WORK ORDER
Sort through the data and copy the lines holding the word "borev".
....................
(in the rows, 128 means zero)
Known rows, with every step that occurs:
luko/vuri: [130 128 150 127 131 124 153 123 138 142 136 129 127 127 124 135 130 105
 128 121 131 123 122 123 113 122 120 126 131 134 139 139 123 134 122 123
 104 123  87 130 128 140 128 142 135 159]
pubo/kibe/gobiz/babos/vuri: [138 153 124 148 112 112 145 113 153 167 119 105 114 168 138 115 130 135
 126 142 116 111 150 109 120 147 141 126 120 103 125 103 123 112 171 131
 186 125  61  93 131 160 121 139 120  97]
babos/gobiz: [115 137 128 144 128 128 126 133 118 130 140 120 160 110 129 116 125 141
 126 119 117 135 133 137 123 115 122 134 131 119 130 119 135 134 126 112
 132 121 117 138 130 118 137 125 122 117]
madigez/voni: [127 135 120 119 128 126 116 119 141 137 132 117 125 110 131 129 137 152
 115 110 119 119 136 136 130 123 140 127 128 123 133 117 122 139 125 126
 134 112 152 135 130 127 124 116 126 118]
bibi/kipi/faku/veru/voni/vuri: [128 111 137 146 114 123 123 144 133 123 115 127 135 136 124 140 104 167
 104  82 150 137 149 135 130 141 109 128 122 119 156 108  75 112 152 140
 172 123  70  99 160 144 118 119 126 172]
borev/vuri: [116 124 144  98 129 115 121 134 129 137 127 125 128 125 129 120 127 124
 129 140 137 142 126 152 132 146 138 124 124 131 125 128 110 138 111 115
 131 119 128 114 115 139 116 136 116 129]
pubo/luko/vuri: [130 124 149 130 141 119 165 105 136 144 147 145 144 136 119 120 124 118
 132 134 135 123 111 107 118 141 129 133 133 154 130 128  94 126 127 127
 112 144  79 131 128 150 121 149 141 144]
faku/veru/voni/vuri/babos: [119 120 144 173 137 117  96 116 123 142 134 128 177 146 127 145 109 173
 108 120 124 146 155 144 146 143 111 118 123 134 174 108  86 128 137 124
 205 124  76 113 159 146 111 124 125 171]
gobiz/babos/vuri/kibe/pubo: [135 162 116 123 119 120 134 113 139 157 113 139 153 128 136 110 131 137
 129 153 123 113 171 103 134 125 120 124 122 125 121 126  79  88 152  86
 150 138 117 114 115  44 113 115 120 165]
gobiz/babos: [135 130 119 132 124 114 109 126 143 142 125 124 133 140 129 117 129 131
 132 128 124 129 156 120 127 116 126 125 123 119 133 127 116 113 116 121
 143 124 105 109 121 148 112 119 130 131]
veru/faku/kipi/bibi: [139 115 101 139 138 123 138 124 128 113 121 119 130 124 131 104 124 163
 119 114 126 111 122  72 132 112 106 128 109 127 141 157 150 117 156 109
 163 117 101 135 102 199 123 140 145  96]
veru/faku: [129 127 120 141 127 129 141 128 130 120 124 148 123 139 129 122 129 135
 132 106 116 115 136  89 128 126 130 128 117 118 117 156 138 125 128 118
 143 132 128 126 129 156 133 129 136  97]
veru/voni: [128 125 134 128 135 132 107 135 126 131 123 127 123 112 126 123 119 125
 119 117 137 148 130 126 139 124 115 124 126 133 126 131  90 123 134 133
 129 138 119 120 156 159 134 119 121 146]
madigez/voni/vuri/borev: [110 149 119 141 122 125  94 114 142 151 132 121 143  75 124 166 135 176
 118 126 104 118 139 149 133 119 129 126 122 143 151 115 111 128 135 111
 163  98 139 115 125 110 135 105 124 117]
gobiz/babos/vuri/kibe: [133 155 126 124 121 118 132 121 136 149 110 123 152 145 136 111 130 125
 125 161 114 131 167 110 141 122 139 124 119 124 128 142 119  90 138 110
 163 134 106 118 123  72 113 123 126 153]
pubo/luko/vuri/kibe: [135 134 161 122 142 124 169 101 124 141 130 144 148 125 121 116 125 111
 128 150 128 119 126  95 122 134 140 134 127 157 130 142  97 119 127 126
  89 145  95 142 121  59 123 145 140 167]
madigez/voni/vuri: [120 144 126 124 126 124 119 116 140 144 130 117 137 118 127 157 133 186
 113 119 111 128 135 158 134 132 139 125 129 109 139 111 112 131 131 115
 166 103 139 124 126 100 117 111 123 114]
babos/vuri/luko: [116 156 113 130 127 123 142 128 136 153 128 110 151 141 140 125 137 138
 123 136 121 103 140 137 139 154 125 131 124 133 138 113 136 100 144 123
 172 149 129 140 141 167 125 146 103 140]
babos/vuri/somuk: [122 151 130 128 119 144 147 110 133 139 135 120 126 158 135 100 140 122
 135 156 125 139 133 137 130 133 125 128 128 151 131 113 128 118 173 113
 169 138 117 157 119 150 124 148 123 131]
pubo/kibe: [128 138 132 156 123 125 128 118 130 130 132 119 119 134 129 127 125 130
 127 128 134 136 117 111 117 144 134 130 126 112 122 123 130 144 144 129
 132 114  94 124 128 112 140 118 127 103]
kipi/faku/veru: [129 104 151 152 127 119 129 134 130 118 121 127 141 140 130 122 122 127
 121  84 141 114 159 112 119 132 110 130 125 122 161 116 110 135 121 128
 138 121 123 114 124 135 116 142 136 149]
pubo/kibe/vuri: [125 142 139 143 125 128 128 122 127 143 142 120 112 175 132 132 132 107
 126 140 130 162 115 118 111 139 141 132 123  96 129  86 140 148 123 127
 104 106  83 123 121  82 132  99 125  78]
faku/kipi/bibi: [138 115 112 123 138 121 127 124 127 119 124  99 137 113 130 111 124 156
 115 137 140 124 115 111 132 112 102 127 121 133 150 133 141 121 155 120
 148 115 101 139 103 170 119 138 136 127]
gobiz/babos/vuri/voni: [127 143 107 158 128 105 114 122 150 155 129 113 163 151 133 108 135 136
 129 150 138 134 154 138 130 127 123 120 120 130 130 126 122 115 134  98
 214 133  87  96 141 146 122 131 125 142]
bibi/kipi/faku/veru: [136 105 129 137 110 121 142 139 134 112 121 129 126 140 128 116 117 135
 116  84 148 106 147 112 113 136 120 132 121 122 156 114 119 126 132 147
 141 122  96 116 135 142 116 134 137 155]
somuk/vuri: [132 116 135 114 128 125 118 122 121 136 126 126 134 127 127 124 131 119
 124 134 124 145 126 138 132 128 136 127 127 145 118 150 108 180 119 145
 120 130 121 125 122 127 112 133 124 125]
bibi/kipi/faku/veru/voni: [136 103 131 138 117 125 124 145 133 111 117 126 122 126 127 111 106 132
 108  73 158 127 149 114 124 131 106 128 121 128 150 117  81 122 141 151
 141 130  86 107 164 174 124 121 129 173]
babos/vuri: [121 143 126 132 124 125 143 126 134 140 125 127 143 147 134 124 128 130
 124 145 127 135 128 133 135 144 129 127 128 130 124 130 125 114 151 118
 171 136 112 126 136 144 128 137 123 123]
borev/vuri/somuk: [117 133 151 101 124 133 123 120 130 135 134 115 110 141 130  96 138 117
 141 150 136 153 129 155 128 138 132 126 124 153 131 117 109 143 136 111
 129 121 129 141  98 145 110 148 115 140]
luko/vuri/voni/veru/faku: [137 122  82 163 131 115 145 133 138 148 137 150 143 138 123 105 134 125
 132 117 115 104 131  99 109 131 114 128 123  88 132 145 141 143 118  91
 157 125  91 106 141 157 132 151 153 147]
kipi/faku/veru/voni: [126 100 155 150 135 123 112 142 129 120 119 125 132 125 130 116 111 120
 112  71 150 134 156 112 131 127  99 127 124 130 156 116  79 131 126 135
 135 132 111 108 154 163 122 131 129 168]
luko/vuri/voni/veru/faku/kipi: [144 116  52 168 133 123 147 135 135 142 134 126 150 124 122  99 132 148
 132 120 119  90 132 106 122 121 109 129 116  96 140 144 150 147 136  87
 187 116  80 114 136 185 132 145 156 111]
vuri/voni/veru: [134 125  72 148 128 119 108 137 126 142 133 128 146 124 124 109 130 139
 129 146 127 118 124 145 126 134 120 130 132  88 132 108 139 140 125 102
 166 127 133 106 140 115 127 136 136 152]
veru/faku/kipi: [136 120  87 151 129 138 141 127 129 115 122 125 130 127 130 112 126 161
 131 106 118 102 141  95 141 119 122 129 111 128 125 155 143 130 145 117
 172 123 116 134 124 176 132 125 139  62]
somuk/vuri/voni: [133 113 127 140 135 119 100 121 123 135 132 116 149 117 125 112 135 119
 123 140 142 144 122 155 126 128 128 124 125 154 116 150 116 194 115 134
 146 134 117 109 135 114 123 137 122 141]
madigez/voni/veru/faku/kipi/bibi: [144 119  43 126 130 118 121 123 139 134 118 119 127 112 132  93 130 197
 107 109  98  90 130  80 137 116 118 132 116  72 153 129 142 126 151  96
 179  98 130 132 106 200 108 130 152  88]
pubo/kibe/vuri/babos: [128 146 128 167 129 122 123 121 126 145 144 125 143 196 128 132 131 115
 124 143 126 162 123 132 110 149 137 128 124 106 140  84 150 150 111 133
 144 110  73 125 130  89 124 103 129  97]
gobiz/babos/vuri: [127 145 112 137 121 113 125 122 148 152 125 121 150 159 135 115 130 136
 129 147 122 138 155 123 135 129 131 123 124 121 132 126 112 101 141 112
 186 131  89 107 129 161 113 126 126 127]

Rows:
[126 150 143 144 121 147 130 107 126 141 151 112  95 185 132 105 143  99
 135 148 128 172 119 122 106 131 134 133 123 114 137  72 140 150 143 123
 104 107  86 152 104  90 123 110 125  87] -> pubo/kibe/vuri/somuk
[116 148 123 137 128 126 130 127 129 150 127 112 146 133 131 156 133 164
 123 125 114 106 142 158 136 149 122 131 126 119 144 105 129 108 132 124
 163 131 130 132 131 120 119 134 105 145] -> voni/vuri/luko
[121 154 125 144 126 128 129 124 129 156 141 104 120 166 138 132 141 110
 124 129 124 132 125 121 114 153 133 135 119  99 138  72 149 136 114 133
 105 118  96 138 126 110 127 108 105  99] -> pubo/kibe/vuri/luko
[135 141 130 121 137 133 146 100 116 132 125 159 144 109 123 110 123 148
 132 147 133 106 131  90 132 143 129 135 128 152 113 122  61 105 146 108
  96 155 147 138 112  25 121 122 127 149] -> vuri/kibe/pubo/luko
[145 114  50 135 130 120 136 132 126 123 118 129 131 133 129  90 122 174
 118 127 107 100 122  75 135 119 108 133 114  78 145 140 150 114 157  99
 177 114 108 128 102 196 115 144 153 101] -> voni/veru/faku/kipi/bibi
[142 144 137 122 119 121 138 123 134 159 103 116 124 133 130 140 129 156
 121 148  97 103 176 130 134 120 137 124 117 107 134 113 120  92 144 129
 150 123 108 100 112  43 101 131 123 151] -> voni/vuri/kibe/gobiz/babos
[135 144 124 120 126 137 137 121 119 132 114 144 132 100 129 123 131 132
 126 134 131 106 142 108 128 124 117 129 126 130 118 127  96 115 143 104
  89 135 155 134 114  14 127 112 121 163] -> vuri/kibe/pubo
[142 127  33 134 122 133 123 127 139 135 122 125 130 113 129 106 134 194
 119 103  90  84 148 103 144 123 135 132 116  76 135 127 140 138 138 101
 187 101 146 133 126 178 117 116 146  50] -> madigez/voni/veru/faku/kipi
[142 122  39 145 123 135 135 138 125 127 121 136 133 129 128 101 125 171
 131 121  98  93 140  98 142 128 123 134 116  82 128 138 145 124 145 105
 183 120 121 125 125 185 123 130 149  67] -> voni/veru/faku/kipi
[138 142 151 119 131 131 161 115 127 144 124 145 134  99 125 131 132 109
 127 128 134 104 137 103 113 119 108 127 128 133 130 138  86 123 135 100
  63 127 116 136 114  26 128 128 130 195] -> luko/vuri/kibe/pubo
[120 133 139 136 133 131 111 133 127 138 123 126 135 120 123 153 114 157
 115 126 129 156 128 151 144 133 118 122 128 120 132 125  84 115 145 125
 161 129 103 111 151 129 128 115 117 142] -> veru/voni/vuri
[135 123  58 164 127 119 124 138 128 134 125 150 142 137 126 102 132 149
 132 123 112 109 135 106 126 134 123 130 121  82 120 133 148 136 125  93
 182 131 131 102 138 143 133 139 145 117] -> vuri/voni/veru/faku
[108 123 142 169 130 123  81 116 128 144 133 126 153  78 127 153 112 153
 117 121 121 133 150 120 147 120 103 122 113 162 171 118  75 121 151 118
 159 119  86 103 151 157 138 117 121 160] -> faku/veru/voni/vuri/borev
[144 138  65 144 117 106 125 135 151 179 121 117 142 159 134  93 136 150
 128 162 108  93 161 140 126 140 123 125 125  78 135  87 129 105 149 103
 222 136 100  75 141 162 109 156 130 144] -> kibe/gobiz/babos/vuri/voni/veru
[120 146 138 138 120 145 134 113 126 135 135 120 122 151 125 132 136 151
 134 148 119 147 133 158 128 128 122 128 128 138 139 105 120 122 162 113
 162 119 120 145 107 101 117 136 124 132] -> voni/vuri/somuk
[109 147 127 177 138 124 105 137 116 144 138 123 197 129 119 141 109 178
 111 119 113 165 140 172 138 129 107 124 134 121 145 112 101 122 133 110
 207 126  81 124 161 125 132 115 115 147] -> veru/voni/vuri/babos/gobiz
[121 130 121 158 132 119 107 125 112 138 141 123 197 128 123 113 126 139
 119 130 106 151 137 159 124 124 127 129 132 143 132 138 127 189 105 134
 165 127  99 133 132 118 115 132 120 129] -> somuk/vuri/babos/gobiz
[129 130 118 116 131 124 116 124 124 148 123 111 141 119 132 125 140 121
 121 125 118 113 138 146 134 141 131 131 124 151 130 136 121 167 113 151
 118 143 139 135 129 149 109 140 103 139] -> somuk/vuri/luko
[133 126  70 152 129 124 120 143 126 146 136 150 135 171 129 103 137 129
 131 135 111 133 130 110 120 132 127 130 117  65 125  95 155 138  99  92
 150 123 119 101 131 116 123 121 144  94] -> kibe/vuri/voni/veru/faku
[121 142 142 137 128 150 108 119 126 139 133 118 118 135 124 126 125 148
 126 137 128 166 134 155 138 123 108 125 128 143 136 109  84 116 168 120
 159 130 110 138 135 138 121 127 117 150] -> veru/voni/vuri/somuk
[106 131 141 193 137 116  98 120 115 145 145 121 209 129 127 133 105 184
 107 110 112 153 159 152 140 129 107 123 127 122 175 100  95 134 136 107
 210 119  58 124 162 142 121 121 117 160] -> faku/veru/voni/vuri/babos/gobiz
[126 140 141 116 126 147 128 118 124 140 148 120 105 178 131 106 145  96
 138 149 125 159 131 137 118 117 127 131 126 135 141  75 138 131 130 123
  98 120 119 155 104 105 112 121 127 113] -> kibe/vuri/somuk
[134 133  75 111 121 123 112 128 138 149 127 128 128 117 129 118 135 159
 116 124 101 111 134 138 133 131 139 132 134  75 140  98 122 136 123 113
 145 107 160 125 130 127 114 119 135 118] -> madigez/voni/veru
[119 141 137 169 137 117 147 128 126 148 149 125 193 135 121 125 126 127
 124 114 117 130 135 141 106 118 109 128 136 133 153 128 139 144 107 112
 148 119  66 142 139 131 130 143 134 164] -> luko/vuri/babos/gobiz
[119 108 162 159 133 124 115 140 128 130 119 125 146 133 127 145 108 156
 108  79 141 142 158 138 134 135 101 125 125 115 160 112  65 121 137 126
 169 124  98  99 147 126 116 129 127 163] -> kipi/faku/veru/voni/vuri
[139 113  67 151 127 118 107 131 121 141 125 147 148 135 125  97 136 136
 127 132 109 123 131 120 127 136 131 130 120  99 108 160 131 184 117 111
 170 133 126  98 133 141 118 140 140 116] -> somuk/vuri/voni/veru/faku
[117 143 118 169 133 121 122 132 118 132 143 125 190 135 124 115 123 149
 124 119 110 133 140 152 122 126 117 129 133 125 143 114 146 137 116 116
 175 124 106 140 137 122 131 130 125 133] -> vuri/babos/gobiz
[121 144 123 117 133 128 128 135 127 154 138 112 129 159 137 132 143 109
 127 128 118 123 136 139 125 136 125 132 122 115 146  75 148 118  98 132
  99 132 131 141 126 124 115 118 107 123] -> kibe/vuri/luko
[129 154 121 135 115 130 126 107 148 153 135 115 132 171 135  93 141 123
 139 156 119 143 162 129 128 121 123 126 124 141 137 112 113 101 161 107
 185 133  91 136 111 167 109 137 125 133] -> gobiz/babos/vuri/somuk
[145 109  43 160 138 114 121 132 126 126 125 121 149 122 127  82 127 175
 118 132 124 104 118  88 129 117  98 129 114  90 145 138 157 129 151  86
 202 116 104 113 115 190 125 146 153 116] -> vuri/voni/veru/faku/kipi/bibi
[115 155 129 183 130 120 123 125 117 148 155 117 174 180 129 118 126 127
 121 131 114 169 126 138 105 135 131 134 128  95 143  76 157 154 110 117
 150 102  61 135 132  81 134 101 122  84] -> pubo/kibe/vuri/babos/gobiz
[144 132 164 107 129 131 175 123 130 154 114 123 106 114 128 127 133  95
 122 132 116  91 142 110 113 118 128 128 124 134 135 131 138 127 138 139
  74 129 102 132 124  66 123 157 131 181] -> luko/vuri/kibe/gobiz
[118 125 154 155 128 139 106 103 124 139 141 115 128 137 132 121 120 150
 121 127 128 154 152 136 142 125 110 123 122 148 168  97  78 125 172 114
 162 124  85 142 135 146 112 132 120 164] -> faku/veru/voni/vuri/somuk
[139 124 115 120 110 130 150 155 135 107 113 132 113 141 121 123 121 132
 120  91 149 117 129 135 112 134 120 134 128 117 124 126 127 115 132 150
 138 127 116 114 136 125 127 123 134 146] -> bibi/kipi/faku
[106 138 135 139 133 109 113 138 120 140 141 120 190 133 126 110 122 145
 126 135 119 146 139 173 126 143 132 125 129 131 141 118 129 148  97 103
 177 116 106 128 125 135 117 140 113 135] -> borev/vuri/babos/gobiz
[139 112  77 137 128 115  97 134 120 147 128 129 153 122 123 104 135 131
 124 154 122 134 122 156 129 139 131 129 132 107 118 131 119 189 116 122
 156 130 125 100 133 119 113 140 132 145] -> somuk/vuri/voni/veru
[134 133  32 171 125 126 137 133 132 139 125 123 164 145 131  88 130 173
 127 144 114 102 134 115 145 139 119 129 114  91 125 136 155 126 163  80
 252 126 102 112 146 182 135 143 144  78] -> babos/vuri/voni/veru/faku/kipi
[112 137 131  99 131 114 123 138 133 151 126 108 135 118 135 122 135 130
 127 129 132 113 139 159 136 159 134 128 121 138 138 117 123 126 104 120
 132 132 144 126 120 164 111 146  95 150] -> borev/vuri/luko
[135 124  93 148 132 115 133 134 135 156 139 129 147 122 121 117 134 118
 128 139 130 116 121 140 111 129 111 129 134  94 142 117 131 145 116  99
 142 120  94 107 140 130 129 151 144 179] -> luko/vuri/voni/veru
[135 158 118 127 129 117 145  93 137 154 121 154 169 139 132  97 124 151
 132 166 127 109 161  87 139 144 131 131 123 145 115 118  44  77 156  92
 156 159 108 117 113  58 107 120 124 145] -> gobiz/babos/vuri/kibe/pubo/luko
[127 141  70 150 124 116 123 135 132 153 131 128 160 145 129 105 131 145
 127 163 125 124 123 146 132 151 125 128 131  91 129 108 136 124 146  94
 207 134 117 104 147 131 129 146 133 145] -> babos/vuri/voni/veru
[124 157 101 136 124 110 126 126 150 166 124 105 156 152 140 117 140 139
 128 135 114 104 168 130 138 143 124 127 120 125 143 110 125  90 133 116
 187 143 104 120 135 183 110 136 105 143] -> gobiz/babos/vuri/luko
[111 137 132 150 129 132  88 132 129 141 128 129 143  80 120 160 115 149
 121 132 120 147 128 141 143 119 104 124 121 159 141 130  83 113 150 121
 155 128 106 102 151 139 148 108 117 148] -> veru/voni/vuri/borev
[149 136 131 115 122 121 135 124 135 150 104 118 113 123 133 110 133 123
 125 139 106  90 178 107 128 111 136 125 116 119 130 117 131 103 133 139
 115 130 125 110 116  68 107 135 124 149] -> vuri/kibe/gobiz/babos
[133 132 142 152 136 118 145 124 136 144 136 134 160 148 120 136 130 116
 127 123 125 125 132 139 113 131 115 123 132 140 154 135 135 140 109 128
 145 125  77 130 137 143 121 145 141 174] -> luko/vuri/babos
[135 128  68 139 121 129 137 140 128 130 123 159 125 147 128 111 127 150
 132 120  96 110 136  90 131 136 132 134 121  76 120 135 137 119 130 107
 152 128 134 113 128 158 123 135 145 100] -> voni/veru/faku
....................
TASK OUTPUT
borev/vuri: [116 124 144  98 129 115 121 134 129 137 127 125 128 125 129 120 127 124
madigez/voni/vuri/borev: [110 149 119 141 122 125  94 114 142 151 132 121 143  75 124 166 135 176
borev/vuri/somuk: [117 133 151 101 124 133 123 120 130 135 134 115 110 141 130  96 138 117
 159 119  86 103 151 157 138 117 121 160] -> faku/veru/voni/vuri/borev
 177 116 106 128 125 135 117 140 113 135] -> borev/vuri/babos/gobiz
 132 132 144 126 120 164 111 146  95 150] -> borev/vuri/luko
 155 128 106 102 151 139 148 108 117 148] -> veru/voni/vuri/borev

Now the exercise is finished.